To implement things in Java, we have a tricky problem: it’s not possible, in general, to allocate arrays of generic types. Oops! The easy solution here is:

1. Use an explicit `Comparator<E>` called `c`. You can call `c.compare(a, b)` and get a result like `compareTo` from `Comparable`.
2. Use `Arrays.copyOfRange` to get the sub-sequences.

Go ahead and implement this algorithm. Here’s an interface:

``````public class Sorting {
public static <E> void merge(E[] l, E[] r, E[] out, Comparator<E> c);
public static <E> void mergeSort(E[] a, Comparator<E> c);
}
``````

Test your code on a variety of lists. It may be easier to test `merge` first. A good way to test is to make list of 256 random integers; call `mergeSort` on each one and make sure the result is sorted.

# Quicksort

Quicksort is a deceptively simple algorithm. It seems straightforward, but it’s very easy to mess up and have it run forever or not quite sort your elements.

Here’s the general idea: you quicksort an array `a` of `E`s in some range between `lo` and `hi` (inclusive), given a `Comparator<E> c`.

1. If `lo >= hi` or `hi < 0` or `hi >= a.length`, you’re done.

2. Partition `a` between `lo` and `hi`, using the comparator `c`, to find a split-point `split`.

a. You’ll need to pick a pivot. For now, it’s probably easiest to pick the middle of the range from `lo` to `hi`.

b. Increment the `lo` index until you find an element greater than or equal to the pivot (according to `c`).

c. Decrement the `hi` index until you find an element greater than or equal to the pivot (according to `c`).

d. If `lo >= hi`, return the split-point `hi`.

e. Swap the inverted elements.

f. Increment the `lo` and `hi` elements, and go back to (b).

3. Recursively run quick sort on `a` from `lo` to `split` with `c`.

4. Recursively run quick sort on `a` from `split + 1` to `hi` with `c`.

The hard part here is the `partition` function. It’s very, very subtle! Tiny differences in comparisons will cause challenging bugs. Using the debugger is very helpful; I also recommend putting in assertions and print statements to make it clear what is happening when. (The Lomuto partition scheme is slightly slower in practice, but may be easier to implement.)

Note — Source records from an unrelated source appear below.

Here is a tiny trained network, its code and every weight. The questions are about switching its units off for an input and a class, where a switched-off unit gives its printed mean instead of its output.

import numpy as np


def w(rows, s, z=0):
    codes = np.array(rows[::2]) - 128.0
    scale = np.full(codes.shape[1], s)
    scale[-1] = z or s
    return codes * scale


def norm(h):
    return h / np.sqrt((h * h).mean(-1, keepdims=True) + 1e-5)


def f(y):
    return np.maximum(y, 0)


def log_softmax(a):
    a = a - a.max(-1, keepdims=True)
    return a - np.log(np.exp(a).sum(-1, keepdims=True))


def net(x, mask):
    res = np.array(x, float).reshape(1, 5) / 4 @ E
    u = 0
    for l in range(3):
        y = f(norm(res) @ A[l][:, :-1].T + A[l][:, -1])
        res = res + np.where(mask[u : u + 10], y, B[l][:, -1]) @ B[l][:, :-1]
        u += 10
    return log_softmax(norm(res)[-1] @ U[:, :-1].T + U[:, -1])


A, B = {}, {}
E = w([
[204,96,87,13,124,94],'x0',
[229,162,1,194,132,52],'x1',
[60,121,37,99,249,147],'x2',
[148,20,93,77,83,119],'x3',
[172,47,219,171,196,234],'x4',
],0.00078)
A[0] = w([
[64,186,133,139,98,93,62],'0.n0',
[125,120,131,131,133,112,85],'0.n1',
[251,53,123,123,110,90,111],'0.n2',
[158,126,127,198,151,177,103],'0.n3',
[154,118,128,192,82,165,1],'0.n4',
[151,178,219,76,75,99,181],'0.n5',
[55,180,158,171,136,113,90],'0.n6',
[121,126,58,68,139,64,125],'0.n7',
[218,153,101,140,191,120,43],'0.n8',
[60,159,150,174,179,156,53],'0.n9',
],0.0021,0.00087)
B[0] = w([
[160,31,86,140,82,130,186],'0.n0',
[99,159,128,156,144,125,128],'0.n1',
[58,177,108,229,98,178,247],'0.n2',
[164,162,91,58,166,129,201],'0.n3',
[53,163,63,143,78,95,155],'0.n4',
[89,86,144,2,199,147,236],'0.n5',
[137,110,77,203,102,161,200],'0.n6',
[49,87,96,76,78,163,236],'0.n7',
[130,143,154,77,27,134,196],'0.n8',
[186,147,124,204,147,138,198],'0.n9',
],0.0018,0.0012)
A[1] = w([
[102,162,238,135,94,145,60],'1.n0',
[189,118,104,67,150,90,95],'1.n1',
[127,174,112,160,74,28,83],'1.n2',
[240,121,111,196,61,78,7],'1.n3',
[171,127,110,112,179,161,109],'1.n4',
[179,129,124,188,87,77,82],'1.n5',
[190,74,106,67,99,86,148],'1.n6',
[107,135,252,103,75,158,102],'1.n7',
[177,142,109,138,177,124,95],'1.n8',
[221,221,90,104,163,87,109],'1.n9',
],0.0027,0.0013)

Go ahead and implement quick sort. Here’s an interface:

``````public class Sorting {
// ...

public static <E> void quickSort(E[] a, Comparator<E> c);
public static <E> void quickSort(E[] a, int lo, int hi, Comparator<E> c);
public static <E> int partition(E[] a, int lo, int hi, Comparator<E> c);
}
``````

The first `quickSort(E[], Comparator<E>)` should just call `quickSort(E[], Comparator[], int, int)` with `0` and `a.length - 1`, respectively.

I recommend writing a few simple test cases to shake out simple bugs… but random testing will really help here. Use a `for`-loop to initial an array of `Integer`s with random values, sort the array, and make sure things are sorted. If you can run the loop a few thousand times on a long array, you should be good.